If you have made an error in a claim that means you’ve received too much, you must pay this back to HMRC. You can either:
- tell HMRC as part of your next online claim (your new claim will be reduced and you’ll need to keep a record of the adjustment for 6 years)
- contact HMRC to pay the money back (you should only do this if you’re not submitting another claim)
If you’ve overclaimed a grant and have not repaid it, you must notify HMRC by the latest of either:
- 90 days after the date you received the grant you were not entitled to
- 90 days after the date you received the grant that you were no longer entitled to keep because your circumstances changed
- 20 October 2020
If you do not do this, you may have to pay a penalty. If you do repay any overclaimed grant, this will prevent any potential tax liability in respect of the overpayment of Coronavirus Job Retention Scheme. We will not be actively looking for innocent errors in our compliance approach.
If you have not claimed enough
If you made an error in your claim that has resulted in receiving too little money, you will still need to make sure you pay your employees the correct amount. You should contact HMRC to amend your claim and as you are increasing the amount of your claim and they may need to conduct additional checks.
Before 31 July, you must:
- make sure to include all eligible employees on claims that you still need to make for periods up to 30 June
- make any updates you need to on claims you’ve already made
After 31 July, you will:
- no longer be able add an employee to any existing claims for periods up to 30 June, that should have been included on a claim submitted before that date
- still be able to make amendments for any other errors that resulted in you not claiming enough
FRANCE, THE NETHERLANDS, MONACO, MALTA, TURKS AND CAICOS ISLANDS AND ARUBA TO BE REMOVED FROM TRAVEL CORRIDORS LIST
People arriving in England from these destinations from 4am Saturday 15 August will need to self-isolate for 2 weeks.
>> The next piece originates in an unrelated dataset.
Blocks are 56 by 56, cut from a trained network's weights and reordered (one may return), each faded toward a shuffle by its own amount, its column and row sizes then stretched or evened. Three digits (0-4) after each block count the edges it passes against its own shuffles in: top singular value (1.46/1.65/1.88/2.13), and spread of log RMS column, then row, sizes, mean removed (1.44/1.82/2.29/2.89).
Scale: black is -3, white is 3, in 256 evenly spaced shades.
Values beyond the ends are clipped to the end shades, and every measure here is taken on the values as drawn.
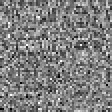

This list changes regularly and if you trade abroad it is worth reviewing.
WORKING SAFELY DURING CORONAVIRUS (COVID-19)
This guidance again changes regularly and applies to England. There are separate guides for:
England: These 14 guides cover a range of different types of work. Many businesses operate more than one type of workplace, such as an office, factory and fleet of vehicles. You may need to use more than one of these guides as you think through what you need to do to keep people safe. Further guidance will be published as more businesses are able to reopen.
STRONGER ENFORCEMENT MEASURES AS EASEMENTS RESUME
The Government has announced a series of new enforcement measures targeting the most serious breaches of social distancing restrictions.
- Fines will double to a maximum of £3,200 for those who repeatedly flout face covering rules
- New fines to be introduced for people hosting raves or other unlawful gatherings of more than 30 people
- Bowling alleys, skating rinks and casinos to reopen for the first time as well as indoor play and soft play centres which comply with new Covid-19 Secure guidelines
- Beauty salons, tattoo studios, spas, barbers across England will be able to offer all close contact services and treatments
- Wedding receptions for up to 30 people to resume – and indoor performances with socially distanced audiences will recommence
- Sports and business events pilots to resume
OPENING CERTAIN BUSINESSES AND VENUES IN ENGLAND
The list of businesses permitted to open and those that must remain closed has been updated.